Sometimes you can use a Torx bit of the next size up to loosen a hex socket. Try a T40 bit maybe? If that doesn't work, you're gonna need some penetrating lube and an extractor of some sort.


_Modified by phatvw at 2:52 PM 2-4-2008_


----------



## supavr6lover (May 7, 2004)

*Re: help, rusted and stripped brake caliper bolts! (phatvw)*


_Quote, originally posted by *phatvw* »_Sometimes you can use a Torx bit of the next size up to loosen a hex socket. Try a T40 bit maybe? If that doesn't work, you're gonna need some penetrating lube and an extractor of some sort.
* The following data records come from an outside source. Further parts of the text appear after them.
.07 -.04 .14 -.06
.04 -.01 -.32 .00
-.29 -.14 -.23 -.24
-.42 -.23 -.36 .45
.20 .09 .14 -.20
=>
-.06 -.32 -.14 -.42

.25 .09 .10 -.14 .06
-.41 -.11 .13 .49 .06
=>
.06 .49

-.48 .10
.35 .28
.20 -.54
.27 .44
-.31 -.09
=>
.10 .35

.15 .44 .52 .05 .14
.16 .51 .39 .17 .25
.14 .17 .17 -.01 .06
.38 .19 .19 .15 .12
=>
.14 .17 .17 .19

-.24 .39
.09 -.46
-.32 -.07
=>
.39 .09

.08 .51 -.27 -.38 .02
-.37 -.39 .55 .43 .17
=>
.02 .43

-.35 -.11 .05 .44 -.23
.30 .09 -.01 -.33 .10
-.15 -.25 .28 -.19 -.18
-.29 -.35 .44 -.26 -.48
-.31 -.21 .24 .07 -.30
=>
-.23 -.33 .28 -.35 -.31
---
-.24 -.24 -.16 .23 .11
.02 .15 .06 -.08 -.15
.12 -.19 -.48 .02 .26
-.11 -.03 .02 .16 .09
-.02 -.05 .17 -.09 .47
.15 -.02 -.08 -.05 -.04
-.20 .17 .04 -.09 -.27
-.02 .13 .12 .10 .18
.05 .13 -.05 .13 .16
.11 -.03 -.08 -.28 -.28
-.14 -.01 -.06 .03 -.04
-.11 .04 -.09 .36 -.17
=>
.02 .15 .06 -.08 -.15
-.11 -.03 .02 .16 .09
.15 -.02 -.08 -.05 -.04
-.02 .13 .12 .10 .18
.11 -.03 -.08 -.28 -.28
-.11 .04 -.09 .36 -.17

-.11 .52 .10 -.04 -.02 .46
-.07 -.17 -.06 -.01 -.15 -.03
.09 -.22 -.30 -.17 .03 -.21
-.06 -.01 -.13 -.11 -.06 .06
.08 -.43 -.05 .02 .00 -.49
-.13 .19 .17 .09 -.10 .23
-.14 .31 .25 .09 -.04 .18
.04 -.20 -.22 -.21 -.04 -.23
.04 -.02 .21 .15 .10 -.10
-.15 .12 .30 .16 -.10 .14
=>
-.07 -.17 -.06 -.01 -.15 -.03
-.06 -.01 -.13 -.11 -.06 .06
-.13 .19 .17 .09 -.10 .23
.04 -.20 -.22 -.21 -.04 -.23
-.15 .12 .30 .16 -.10 .14

.15 -.21 -.08 -.20 -.12 -.13 -.10 -.07 .08 .24 -.30 -.16 -.17 -.11
-.09 .35 .03 .12 .12 .17 .12 .04 -.11 -.29 .46 .25 .19 .06
.04 .16 .04 -.05 .06 -.15 .02 .01 -.10 -.20 .18 .14 -.09 .02
-.19 -.05 -.01 .28 .01 .23 .16 -.02 -.03 .13 .03 .01 .26 -.02
-.20 .21 -.08 .23 .07 .17 .14 .06 -.05 -.16 .23 .21 .20 .01
=>
-.09 .35 .03 .12 .12 .17 .12 .04 -.11 -.29 .46 .25 .19 .06
-.19 -.05 -.01 .28 .01 .23 .16 -.02 -.03 .13 .03 .01 .26 -.02

.39 .44 .53 .08 .39
-.09 .43 -.01 -.19 -.38
=>
-.09 .43 -.01 -.19 -.38

.24 -.27 -.07 .09 -.09 -.32 .15 -.05 .18 .02 .23 .15 .05 .00 -.07
-.44 .27 .05 -.13 .05 .32 -.16 -.12 -.48 -.06 -.36 -.34 .01 .04 .06
-.47 .20 -.38 .00 -.31 .30 .17 -.04 -.29 .09 -.38 -.29 -.07 -.15 -.31
=>
-.44 .27 .05 -.13 .05 .32 -.16 -.12 -.48 -.06 -.36 -.34 .01 .04 .06

.22 .16 -.11 -.30 -.14 .22 .44 .22
-.09 -.27 .52 .08 .06 .36 .09 .02
-.23 -.17 -.26 -.01 .30 .06 -.29 .41
.01 .20 -.20 .37 .09 .46 -.23 .13
=>
-.09 -.27 .52 .08 .06 .36 .09 .02
.01 .20 -.20 .37 .09 .46 -.23 .13

-.09 -.06 .06 -.03 .05 -.10 -.07 .08 .05
.12 -.06 -.03 -.10 -.12 -.05 -.01 -.03 .02
-.47 -.03 .26 .04 .41 -.24 -.24 .28 .04
-.42 -.32 .20 -.14 .25 -.37 -.20 .27 .16
-.30 -.35 .10 -.16 .16 -.30 -.12 .18 .19
=>
.12 -.06 -.03 -.10 -.12 -.05 -.01 -.03 .02
-.42 -.32 .20 -.14 .25 -.37 -.20 .27 .16

-.07 -.23 .10 .04 .02 -.05 -.06 -.08 -.16 .02 -.05 .13
-.06 -.27 -.05 .12 -.03 -.12 -.10 .06 -.02 .04 .04 .16
-.06 -.24 .11 -.02 -.03 .00 .00 -.14 -.09 .01 -.10 .11
-.07 -.21 .03 .07 .07 -.12 -.07 .03 -.15 .03 .00 .18
-.06 -.34 .20 .12 .13 -.23 -.06 -.27 -.32 .14 -.12 .44
-.06 -.23 .03 .03 .06 -.13 -.02 .04 -.16 .01 .01 .24
=>
-.06 -.27 -.05 .12 -.03 -.12 -.10 .06 -.02 .04 .04 .16
-.07 -.21 .03 .07 .07 -.12 -.07 .03 -.15 .03 .00 .18
-.06 -.23 .03 .03 .06 -.13 -.02 .04 -.16 .01 .01 .24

_Modified by phatvw at 2:52 PM 2-4-2008_

okay, ill give that a shot.. does weather have to play a factor in this? i heard rust is better to deal with in hott weather


----------



## supavr6lover (May 7, 2004)

*Re: help, rusted and stripped brake caliper bolts! (supavr6lover)*

anyone else have inputs?


----------



## supavr6lover (May 7, 2004)

nothin?


----------



## SLI (Dec 2, 2000)

*Re: (supavr6lover)*

Use vice-grips (Use a blade to cut the rubber that covers the bolt if you can't get a grip on the bolt). Worked for me, then replace the rubber boot, caliper pin and bolt.
The bolt and caliper pin are most likely rusted together.


----------



## supavr6lover (May 7, 2004)

*Re: (SLI)*


_Quote, originally posted by *SLI* »_Use vice-grips (Use a blade to cut the rubber that covers the bolt if you can't get a grip on the bolt). Worked for me, then replace the rubber boot, caliper pin and bolt.
The bolt and caliper pin are most likely rusted together.

thanks, im going to do it this weekend.. hopefully turns out great


----------